Well, mine is set to Italian - and I can display simultaneously Italian, English, Russian, Chinese, Arabic and a number of others. The reason is simple: Codepage UTF-8 alias 65001 is meant for that. It can display every language for which fonts are installed.

It is actually a bit trickier if you look at the details, but it works :biggrin:

Dubby

okey... would you kind enough to provide an example... :D
or at least how to achieve it...

jj2007

Quote from: Dubby on March 10, 2013, 09:45:04 PM
okey... would you kind enough to provide an example... :D
or at least how to achieve it...

See reply #1.

Just saw that the example there uses "true" Unicode.
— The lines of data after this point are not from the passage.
A small network was shown many inputs. Here are its activations along a few directions, one row for each input.
Each table varies a few parts of the input and shows all the possible inputs, shuffled.
Descriptions start from the smaller parts, as in this example, which fits no table here: one of 6 places along a line, together with either a single point or one of 9 places around a ring or (one of 2 separate values, together with one of 5 places around a ring).
Shared parts are said once, and a part with two or three values counts as separate values.

Other details of the inputs shift rows strongly along two fixed directions, in all tables alike. That doesn't count.

Table:
row 1: -230, 19, 88, -121, -156, 190, 23, 112, -324, 207, -372, -196, 84
row 2: 58, 30, 524, 338, -181, 345, 242, 179, 9, -254, 582, -366, -178
row 3: 81, -70, -316, -125, 327, -413, -137, -108, 192, 49, -53, 288, -30
row 4: 39, 43, 526, 331, -119, 337, 282, 169, -43, -199, 610, -369, -165
row 5: -285, 145, -328, -87, 236, -500, -385, -265, 106, -10, -165, 438, 3
row 6: -87, -24, 112, -160, -309, 266, -165, 159, -251, 145, -346, -91, 77
row 7: 269, -54, -75, 160, 243, -236, -9, -157, 310, -220, 448, 164, -126
row 8: 58, 85, -184, -178, 330, -395, -277, -163, 0, -128, -46, 328, 5
row 9: 72, -36, -315, -110, 260, -417, -105, -171, 282, -25, -138, 250, -32
row 10: -16, -9, 251, 198, -210, 430, 411, 147, 10, 48, 178, -339, 74
row 11: 138, -16, -394, -84, 327, -349, -148, -195, 47, 27, -16, 331, 28
row 12: -26, 74, 433, 234, -167, 258, 294, 62, 36, -279, 384, -316, -57
row 13: -42, -106, -53, -98, -310, 276, -15, 224, -77, 289, -356, -107, 69
row 14: -159, -59, -79, -83, -173, 253, 188, 99, -184, 288, -365, -163, 201
row 15: -321, 50, -130, 72, -279, 343, -24, 117, -74, 368, -294, -30, 160
row 16: -18, -87, -39, -106, -156, 333, -3, 193, -175, 332, -309, -97, 174
row 17: -99, -113, -168, -227, -177, 192, -109, 238, -113, 362, -573, -29, 164
row 18: 273, 30, -105, 162, 309, -213, 42, -159, 241, -199, 473, 188, -88
row 19: -281, 9, 6, -327, -363, 205, -95, 150, -262, 224, -731, -98, 208
row 20: 87, -40, -329, -112, 165, -428, -119, -202, 291, -23, -136, 269, -77
row 21: -142, 31, -29, -305, -343, 298, -254, 208, -359, 255, -661, -18, 191
row 22: 172, -85, -334, -123, 167, -366, -233, -180, 214, -13, -60, 339, -41
row 23: 103, -2, 363, 387, -202, 398, 481, 92, 186, -193, 531, -368, -53
row 24: -127, -62, -78, -62, -159, 253, 131, 125, -187, 342, -363, -181, 123
row 25: 98, 95, 451, 375, -118, 399, 273, 80, -187, -222, 644, -321, -109
row 26: 79, 72, 94, 107, 243, -359, -4, -192, 249, -364, 363, 76, -200
row 27: 165, 27, 90, 98, 246, -298, -117, -170, 174, -354, 438, 147, -164
row 28: -81, 62, -149, -200, 310, -487, -118, -221, 97, -159, -118, 248, 22
row 29: 178, -57, 317, 426, -125, 433, 371, 84, -33, -55, 660, -333, -96
row 30: -144, -26, 85, -129, -153, 251, -90, 134, -400, 217, -299, -125, 121
row 31: 6, 68, 53, 115, 291, -384, 114, -274, 110, -343, 407, 82, -124
row 32: -80, 52, 93, -151, -211, 307, -141, 199, -277, 110, -351, -85, 149
row 33: 24, -29, -72, -89, -215, 370, -33, 213, -141, 244, -342, -69, 188
row 34: 94, 67, 82, 106, 149, -370, -17, -223, 258, -361, 363, 97, -246
row 35: 164, 3, -68, 163, 304, -304, 146, -190, 334, -175, 400, 92, -151
row 36: 120, -59, 319, 429, -122, 382, 413, 136, 5, -46, 640, -363, -144
row 37: -220, -25, 14, -344, -222, 308, -219, 245, -433, 379, -696, -84, 248
row 38: 56, -37, -329, -132, 150, -428, -62, -229, 293, -77, -139, 288, 1
row 39: -50, 59, -148, -179, 324, -487, -174, -195, 94, -105, -116, 230, -57
row 40: -45, -9, -193, -148, 329, -495, -225, -166, -34, -66, -41, 259, -82
row 41: 217, 6, 183, 277, -238, 377, 198, 100, 71, -84, 390, -173, -63
row 42: -98, -25, -170, -297, 0, -272, -328, -4, -56, 66, -425, 207, -7
Description of these inputs: one of 2 separate values, together with either a single point or (one of 4 places along a line, together with one of 5 places along a line).
The inputs of row 29 and row 30 match in every part but the choice among 2 separate values. If row 3 is changed in the same way as row 29 into row 30, which row does it become? -> row 4
The inputs of row 11 and row 25 match in every part but the choice among 2 separate values. If row 18 is changed in the same way as row 11 into row 25, which row does it become? -> row 8
Change only the choice among 2 separate values in row 10. List by row number the other rows that result. -> row 28
Start at row 12 and move only the place on the line of 5, one step at a time. The first step leads to row 26. Which rows follow, in order? -> row 2, row 27, row 32

Table:
row 43: -258, 93, -223, -418, 130, -495, -108, -251, -151, -18, -663, 120, 67
row 44: -421, 70, -199, -213, 28, -459, -262, -162, -28, -11, -361, 228, -34
row 45: 166, 24, -97, 234, 184, -63, 463, -212, 136, -39, 352, -95, -55
row 46: -51, 168, 251, 137, 1, -100, 30, -269, -65, -422, 384, 8, -17
row 47: -293, 114, 531, 165, -425, 627, 457, 288, -203, -42, 26, -512, 143
row 48: 194, -36, -452, -87, 256, -196, -376, -108, -112, 204, -28, 414, -34
row 49: -30, 15, -393, 47, 93, -103, -206, -181, -5, 244, -42, 335, 98
row 50: 311, -138, -32, 55, 202, -9, 72, 62, -54, -27, 246, -12, 16
row 51: -14, 24, -128, 178, 194, -97, 291, -110, 196, -123, 266, 28, 80
row 52: -176, -81, -121, -199, 217, -482, -223, -105, 146, 26, -250, 194, -112
row 53: 44, -12, 264, 214, -401, 890, 26, 448, -428, 304, 53, -370, 71
row 54: 349, -179, 115, 176, -307, 11, 194, -20, 692, -302, 320, -80, -239
row 55: -113, 150, -149, -249, 224, -368, -286, -236, -30, -158, -292, 356, 182
row 56: 51, -63, 0, -303, 128, -364, -237, -81, -251, -138, -177, 117, -28
row 57: -157, 73, -228, -188, 231, -347, -131, -67, 157, 140, -356, 132, -31
row 58: -38, -77, -121, -285, 149, -520, -481, -79, -175, -30, -211, 261, -163
row 59: -285, 49, -293, -197, 185, -330, -212, -22, 177, 142, -339, 261, 74
row 60: -187, 70, 388, -50, -506, 614, -204, 321, -609, 142, -218, -315, -7
row 61: 168, -94, -272, -425, 396, -437, -326, -12, -28, 52, -341, 312, 110
row 62: 5, 33, -24, 289, 99, -10, 243, -39, 174, 23, 265, -136, -146
row 63: -37, -195, -133, -186, -209, 365, -215, 402, -388, 558, -550, -103, 157
row 64: 75, 145, 233, 191, 79, 158, 136, -72, 99, -247, 426, -47, 99
row 65: -349, 126, 420, 129, -551, 556, -41, 159, -402, 74, -73, -318, 61
row 66: -11, 92, -98, -243, 175, -246, -534, 0, -172, -39, -235, 323, -61
row 67: -12, -67, -151, -328, 217, -453, -495, 40, -106, 68, -351, 307, -77
row 68: -251, -110, -276, -520, 149, -538, -228, -214, -128, 75, -711, 196, 102
row 69: 320, 19, 100, 212, -299, -3, 255, -68, 654, -357, 257, -104, -248
row 70: -178, -79, 182, 54, -34, -218, 5, -107, 37, -117, 161, -111, -237
row 71: -569, 58, 0, -289, -371, 267, -143, 303, -300, 411, -865, -102, 229
row 72: 145, 60, -221, -367, 315, -184, -370, -21, -132, -8, -301, 308, 152
row 73: 148, 121, 346, 79, 1, 62, -28, -82, -252, -419, 437, -88, -130
row 74: 208, 87, 165, 149, 174, 58, -196, 61, 38, -183, 488, 66, -171
row 75: -320, -104, 115, -382, -279, 301, 57, 256, -333, 351, -838, -267, 271
row 76: -152, -20, 200, 266, -460, 823, 614, 270, -246, 311, 60, -491, 236
row 77: -124, -11, 223, 334, -473, 780, 506, 284, -230, 440, 28, -564, 6
row 78: -22, -112, -245, -323, 357, -420, -62, -126, 186, 55, -318, 180, 103
row 79: -41, -24, -163, -323, -763, 504, -290, 244, 57, 297, -943, 53, 319
row 80: 470, -177, -44, -88, -279, -43, -185, 115, 403, -174, -11, 123, -149
row 81: 194, -194, -459, -144, 263, -341, -304, -44, -59, 309, -112, 353, -53
row 82: -83, 175, 247, 242, 24, -53, -110, -110, 90, -276, 411, 79, -107
row 83: -3, 136, 146, 245, 93, 22, -80, -69, 186, -162, 454, 74, -50
row 84: 25, -171, -156, 145, 200, -183, 67, -60, 237, 98, 193, 30, -120
row 85: 96, 103, -131, -345, 305, -333, -401, -107, -178, -178, -258, 348, 61
row 86: 54, -196, -154, 195, 80, -39, 181, -71, 153, 221, 261, -18, -127
row 87: -139, 87, 326, 9, -257, 552, 425, 259, -160, 167, -231, -514, 162
row 88: 159, 82, 54, 332, 130, 119, 201, -154, 104, -221, 541, 9, 88
row 89: -63, -9, -211, 282, 88, -91, 190, -117, 200, 85, 363, 102, -77
row 90: -96, 147, 236, 198, 94, -194, 147, -88, 174, -230, 280, -117, -256
row 91: 38, -27, 34, -141, -295, 755, -18, 380, -557, 376, -458, -240, 326
row 92: 173, -180, -154, 129, 204, -106, 340, -176, 158, 57, 298, -16, -19
row 93: 548, 0, 128, 158, -292, 174, -115, 41, 425, -423, 423, 83, -222
row 94: -234, 109, 145, 22, -15, -188, 175, -168, -13, -302, 130, -62, -16
row 95: -2, -90, 228, 206, 78, 24, 169, 57, 265, -40, 405, -186, -179
row 96: 176, -28, 239, -63, 139, -120, -25, 58, -105, -224, 174, -28, -62
row 97: 168, 54, -10, 318, 33, 206, 262, -177, 11, -62, 503, 13, 103
row 98: 423, -146, 24, 227, 173, 43, 246, -26, -22, -56, 601, -44, -85
row 99: 12, 161, 312, 171, 138, -132, 361, -137, 139, -371, 336, -202, -139
row 100: 148, -83, 61, -32, 164, -106, -211, 147, 28, 31, 159, 54, -121
row 101: -126, -63, -154, -258, -710, 378, -37, 279, 231, 231, -815, -49, 207
row 102: 39, 67, 53, 398, 6, 186, 42, -49, 100, -58, 503, 7, -20
row 103: 101, -161, -71, 92, 185, -47, 281, -64, 149, 12, 164, -91, 32
row 104: -174, 124, 157, 114, 28, -306, 66, -199, 54, -230, 183, -98, -280
row 105: 270, -28, -474, -216, 328, -210, -244, -170, -169, 120, -139, 403, 122
row 106: -26, 103, 180, 199, 153, -20, 339, -49, 266, -280, 459, -101, 8
row 107: -389, -36, -109, -15, -360, 501, 87, 333, -220, 517, -533, -208, 247
row 108: 144, 53, 43, 287, 200, -22, 457, -132, 189, -176, 408, -186, -61
The inputs of row 51 and row 91 match in every part but one. If row 44 is changed in the same way as row 51 into row 91, which row does it become? -> row 60
The inputs of row 104 and row 58 match in every part but one. If row 45 is changed in the same way as row 104 into row 58, which row does it become? -> row 98
What is each input in this table made of? -> one of 6 places around a ring, together with either a single point or (one of 2 separate values, together with one of 5 places along a line)
Change only the place on the ring of 6 in row 78. List by row number the other rows that result. -> row 61, row 64, row 72, row 87, row 106
Start at row 68 and move only the place on the ring of 6, one step at a time. The first step leads to row 56. Which rows follow, in order? -> row 73, row 46, row 94, row 43
Start at row 60 and move only the place on the line of 5, one step at a time. The first step leads to row 66. Which rows follow, in order? -> row 74, row 53, row 48
Change only the choice among 2 separate values in row 95. List by row number the other rows that result. -> row 78

Table:
row 109: 253, -9, 5, 367, 280, -63, 280, -151, 221, -163, 711, -9, -140
row 110: 294, -72, -16, 256, 276, -170, 241, -139, 298, -200, 605, 30, -140
row 111: -99, -58, -623, -331, 279, -560, -279, -195, 253, 220, -587, 455, 105
row 112: 1, -121, -493, -336, 91, -344, -187, -85, 162, 230, -605, 282, 98
row 113: -13, -33, 157, 333, -212, 448, 377, 114, 2, 129, 317, -301, 12
row 114: -217, 63, 207, -83, -169, 352, 7, 186, -466, 177, -262, -232, 140
row 115: -3, -49, 27, 76, -316, 384, 250, 145, 85, 159, -128, -210, 111
row 116: -140, 11, 196, -151, -103, 178, -33, 150, -319, 71, -249, -172, 87
row 117: -340, 77, 177, -159, -265, 210, -60, 167, -231, 145, -443, -175, 100
row 118: -100, 33, -2, -220, 13, -257, -162, -61, -21, -101, -267, 80, -37
row 119: -186, 83, 396, 35, -410, 445, 145, 198, -186, -33, -120, -347, 60
row 120: 336, -91, -282, -36, 106, -76, -269, -1, 102, 52, 74, 297, -23
row 121: -94, 96, 27, 65, 267, -396, -86, -240, 44, -254, 284, 153, -128
row 122: 309, 69, 224, 184, 166, -151, -225, -88, 55, -432, 667, 149, -246
The inputs of row 116 and row 110 match in every part but one. If row 117 is changed in the same way as row 116 into row 110, which row does it become? -> row 111
What is each input in this table made of? -> one of 2 separate values, together with either a single point or one of 6 places around a ring
Change only the choice among 2 separate values in row 120. List by row number the other rows that result. -> row 122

Here is the UTF-8 version (Utf8.txt attached):

include \masm32\MasmBasic\MasmBasic.inc        ; download
  Init
  Recall "Utf8.txt", MyStrings$()        ; read strings from file into an array
  ; remember that a) user needs to set console font to Lucida, b) Chinese & Arabic fonts must be installed
  SetCpUtf8                ; set the codepage
  For_ ebx=0 To eax-1
        Print MyStrings$(ebx), CrLf$        ; print to console
  Next
  Inkey CrLf$, "--- hit any key ---"        ; wait for a keypress
  Exit
end start